Each triplet contains of the following:

  • D - the ‘Docindex’, or index of documents - contains { mailbox_guid, uid, header/mime_part } info

  • W - the ‘Wordlist’ - contains all the indexed words, and offsets into the L file

  • L - the ‘docList’ - containing lists of indices into the D file.

To perform a lookup of a word, find the L-offset for that word from the W file. From that offset in the L file, read the list of docidx (document index) values. From the D file, look up the { guid, uid, hdr/part } values.

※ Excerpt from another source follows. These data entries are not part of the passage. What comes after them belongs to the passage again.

In the rows, 128 means zero.
One turn sends every row of this set to another row. A few are shown first. Where does it send the rows asked after them?
Zun: [149  93 148  88 118 136 146 139 119 143 108 128 113 102  98 136 136 136
 148  84 119 121]
reb: [146 161 129 147 103 145 146 137 118 120 130 100 167 112 129 103 136 112
 135 141 119 162]
betos: [154 160 128 146 113 136 155 156 115 115 122 112 160 111 131 111 148 124
 137 143 126 165]
Bilu: [128 126  95 118 160 122  87 113 155 121 125 138 106 160 145 145 137 152
 103 134 140 137]
rone: [146 124  92 134 172 124 112 143 129  96 111 126 116 125 156 180 122 152
 107  97 129 133]
Divi: [101  87 153  98 100 144 133 108 133 151 134 131 124 112 108 115 131 123
 145 109 123 108]
litu: [132  88 114  74 134 152 117 139 137 136 121 145 120 131 101 154 133 130
 137  98 123  82]
gebe: [ 96 131 100 133 142 135  76  96 133 112 136 119 144 158 141 145 114 120
  95 122 133 117]
Filu: [112  88 128  95 131 141 117 146 121 136 129 159 116 113 110 164 136 126
 134 102 126  74]
Leku: [145 160 135 150 109 130 154 154 114 120 130 119 153 102 137 111 147 125
 138 150 126 163]
paz: [121  86 117  80 125 156 114 134 128 129 127 141 134 133 104 157 131 119
 132  97 122  73]
beten: [102  76 152 103 107 136 145 137 123 141 128 153 108 117 121 123 147 135
 151 122 133 103]
Sot: [121 157 137 170 126 123 142 155 120 124 119 100 142 121 131 105 150 134
 150 152 121 153]
foze: [116 126  96 123 146 143  85  85 162 121 135 110 130 147 148 146 106 135
  98 109 120 131]
Nos: [133 133  98 133 156 138  94 109 130 102 119 103 142 120 142 173 101 129
  95  84 116 131]
guzu: [133 136 108 139 166 106  91 139 121 115 114 144 105 118 143 170 136 153
  98 113 140 140]
levub: [144 161 128 159 130 130 143 152 124 123 111  89 143 127 125 106 148 140
 152 141 119 160]
zelu: [124 162 132 162 117 131 132 131 134 135 124  83 150 126 123  96 144 133
 150 151 113 157]
turok: [110 142 112 146 148 121  77 115 106 107 125 123 139 115 135 173 113 123
  89 100 126 127]
Mava: [129  85 131  86 105 162 146 132 122 127 118 117 142 145 109 120 136 116
 150  97 121  96]
mikop: [120 125 110 146 167 115 104 135 130 108 122 141 107 106 160 177 119 150
 101 107 129 133]
Pude: [115  83 143 105 106 152 146 144  99 119 115 125 149 123 112 135 131 111
 150  92 123  92]
samom: [139 131  99 134 171 114  99 151 112  95 109 139 115 138 146 173 136 146
 103 109 144 135]
rem: [152 152 125 140 114 138 155 154 130 119 127 116 149 129 137  99 154 126
 142 159 134 162]
tilaz: [125  94 154  96 104 140 131 117 115 149 119 120 129  93  95 132 122 126
 140  88 114 118]
luvif: [121 157 134 165 126 126 141 142 135 133 126  96 138 129 131  93 149 138
 151 160 121 156]
Veveb: [133 159 133 151 102 142 149 140 113 118 134 107 169 112 132 105 139 110
 136 148 123 157]
luk: [143 155 132 142 111 134 155 148 132 125 130 121 142 120 138  97 153 130
 140 164 132 165]
tipo: [137  94 123  80 133 143 115 141 132 138 121 145 117 113 100 162 132 134
 130  94 120  88]
bosav: [125 155 127 163 124 137 141 145 124 120 121  84 160 142 129  98 147 125
 152 149 117 145]
pek: [149  82 132  79 115 153 148 139 133 136 109 128 118 137 106 125 143 135
 154  97 126 113]
sote: [142 156 129 140 104 143 146 131 135 129 135 109 156 126 130  91 142 117
 135 157 127 164]
tezo: [138 155 122 156 128 137 146 148 134 123 115  87 148 144 131  98 151 134
 152 152 120 152]
zor: [103 128 107 149 150 132  94 114 117 100 132 119 144 116 157 174 100 123
  96  96 120 120]
Fiv: [125 114  86 124 169 134 109 126 158 103 125 137 111 163 170 155 129 149
 113 123 138 126]
Miduv: [128 143 100 137 152 131  81 123 104 104 115 111 147 129 131 171 113 122
  93  90 124 127]
toz: [133 152 127 141 105 146 152 138 131 120 135 111 163 132 139  93 147 115
 139 159 126 153]
guzo: [ 99 117  93 131 146 148  97 102 148 102 139 119 141 158 160 149 110 128
 104 117 128 110]
vevu: [112  80 151 110 113 134 149 157  99 123 116 149 125 110 120 136 142 126
 149 105 128  98]
koza: [137 162 129 161 124 128 137 142 124 128 118  80 151 118 121 105 139 132
 146 136 109 158]
Buz: [120 119  98 123 164 125 101 111 166 123 131 141  96 138 163 153 126 159
 105 127 136 137]
lub: [111  92 129  86 121 144 105 123 136 148 133 147 119 112 103 156 126 124
 128 100 119  83]
favud: [108  84 127  88 128 142 110 132 134 143 134 157 115 117 110 153 133 130
 131 109 126  80]
Zemi: [125  95 127  85 126 144 105 129 129 147 124 142 120 105  98 163 123 125
 124  91 117  88]
sise: [114 121  90 124 161 126  94 124 147 110 127 144 111 171 152 144 143 146
 104 136 146 124]
Fafa: [120 158 133 170 123 131 140 152 113 116 119  87 156 126 130 107 148 125
 149 144 116 147]
ruk: [115  89 122  92 127 149 115 144 116 129 126 146 128 118 110 165 129 120
 134  97 122  71]
Dip: [117 137  92 118 145 141  75  91 142 118 128 110 142 162 133 145 113 125
  93 112 129 125]

Nos -> rone
Veveb -> Leku
Now these:
Fafa -> Sot
Dip -> Miduv
tipo -> litu
Zun -> pek

One turn sends every row of this set to another row. A few are shown first. Where does it send the rows asked after them?
Mis: [109 141 145 116 122 143 120 144 131 104 131  94  89 168 129  88 119 158
  87 130 146]
viba: [109 132 110  90 101 123 106 114  96 110 119 142 138 117 116 135 170 117
 120 108 108]
sepo: [133 129 129  76 149 138 129 129 119 115 120 107 176  89 106 120 140 129
 128 132 117]
dimef: [117 130 117 154 160 126 116 101 147 117 177  92 110 157 148 129 104 153
  99 104 131]
Sar: [123 131 160 129  90 142 140 130 126 105 101  88 134 174 121  93  96 150
 139 121 120]
bobal: [130 130 112 100  99 122  99 104 100 113 116 152 130 119 129 125 165 128
 109 119 112]
fuf: [ 93 119  93 139 142 120 158 122 129 135 133  81 157 102 112 157 136 112
  83 128 124]
basup: [ 85 130 144 116 110 138 129 166 125  98 125  78 113 168 120 110 138 143
  90 121 146]
non: [121 140 108  91 114 130  95 105  95 111 119 151 123 113 118 126 156 122
 127 109 111]
Fumed: [141 124  96 153 148 124 139 102 132 139 130 105 133 107 139 130 121 138
  68 150 129]
fadep: [158 117 137  93 131 134 121 123 123 107 110 110 175  93 122 122 147 146
 119 136 109]
sakig: [136 106 105 168 119 122 131 100 142 127 114  87 149 111 124 166 133 135
  93 119 108]
Pagus: [ 99 140 118 154 112 159 115 122 128 146 156 114 129 125 123 164 178 154
 118  89 112]
niz: [ 95 113 116 149 127 118 144 115 155 140 176  74 140 160 133 155 104 130
 120 105 135]
puve: [ 97 124 146 119  87 150 154 132 148 121 122  87 122 176 102 112 104 136
 141 109 136]
numu: [113 129 159 127  86 139 134 134 128 111 104  77 132 168 115 108  98 139
 144 119 119]
gug: [143 118 135  78 120 125 100 117 134 127 117  91 160  93 104 144 137 124
 132 127 108]
moba: [148 128 129  68 136 137 122  93 139 129 125 115 153  97 103 107 130 141
 125 131 107]
mit: [109 142  90 135 180 137 133 104 125 138 138  99 123  93 113 139 101 116
 109 126 127]
Paf: [117 136 152 136 112 164 147 135 133 105 115 102 118 170 116  97  92 151
 150 113 140]
ladeb: [ 99 126  96 136 145 131 151  81 147 131 129  92 140 108  89 150 121 123
 119  99 101]
ter: [159 126 133  81 139 130  90 117 127 131 122 103 146  88 122 127 126 132
 124 144 120]
tobu: [ 82 146 139 103 131 146 113 152 127 106 134  78  89 161 112 107 113 138
 114 114 147]
Zigok: [ 94 148 109 139 124 167 155 129 120 171 169 126 140 121 124 143 155 137
 126 112 135]
Mobe: [124 114 125 175 145 130 143 126 137 117 163  91 150 157 157 139 104 148
 114 114 143]
Rukeb: [102 114 118 152 139 117 148 114 148 112 172  84 144 167 143 133 135 155
  79 105 128]
Pebi: [100 152 114 142 128 166 118  99 135 151 163 127 112 123 117 143 163 158
 126  86 110]
zupu: [117 154 113 153 136 173 128 131 118 166 165 133 125 116 143 144 144 143
 130 118 145]
kune: [145 117 127  68 115 122 126 110 138 136 127 103 162 100 112 118 146 136
 102 149 111]
Nerud: [139 131 110 102 103 136 121 114  93 135 116 161 145 115 135 122 135 113
 140 136 132]
Pifet: [ 96 144 147  99 109 123 118 148 117 111 123  77 107 161 126  94 116 140
  90 140 132]
rurum: [ 81 130 117 148 166 130 133 125 137 105 174  81 137 150 128 147 119 135
 116  89 130]
sok: [120 135 105  89 100 132 127 110  98 141 122 154 146 117 119 127 138 104
 145 126 127]
loron: [132 124 109  99  87 126 120 118  97 143 116 148 151 118 131 135 144 106
 132 136 131]
vobuf: [ 83 147 147  95 121 130 128 152 113 105 121  74 112 158 117  89 118 139
 101 133 133]
nitu: [117 139 111 149 104 154 138 127 129 179 166 125 131 127 142 148 156 145
 109 123 137]
zov: [129 116 154 144  82 147 129 143 142 118 113  88 117 177 126 119 104 146
 131 124 143]
bon: [119 145 119 160 124 167 124 111 130 139 156 134 128 127 137 137 174 170
 106  97 115]
manu: [104 129 117 146 160 138 161 101 146 126 175 102 141 160 134 121  93 142
 125 104 138]
basum: [142 132 104 166 164 144 138  85 132 112 118 116 137 105 122 127 114 148
 112 112 109]
giko: [113 136 157 120  95 143 135 122 132 113 107  86 125 169 111  95  89 142
 148 119 118]
gir: [ 98 149 150 105 125 133 109 152 111 105 120  79 105 156 126  90 108 141
 100 137 135]

niz -> Rukeb
Mis -> Paf
sakig -> Fumed
Now these:
moba -> sepo
loron -> bobal
giko -> vobuf
Zigok -> Pagus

This sounds complicated, but if a word is not found, you don’t need to touch the L and D files. If (AND) searching for multiple words, and one of the words is not in the W file, then you don’t need to touch the L file. If (AND) searching, and the intersection of the lists in the L file is empty, then you don’t need to touch the D file.

These three files can be considered as 2 dimensional data, with W and D being the two axes, and L being the 2D region itself. Preferably in typical use the L files dominate the sizes. However, because deciding what is and isn’t a “word” is hard, the W files also can grow very large.

For storage planning, Product decision is to assume that no FTS file will exceed 500MB. Theoretically, they could grow past that size, but allowing non-sparse objects to be used in Scality (for obox) is a valid trade-off for better performance.

Stats Caching

Stats for each triplet are cached in the ‘S’ file - this includes the number of entities (documents (= headers + parts) for D, words for W, and matches for L files).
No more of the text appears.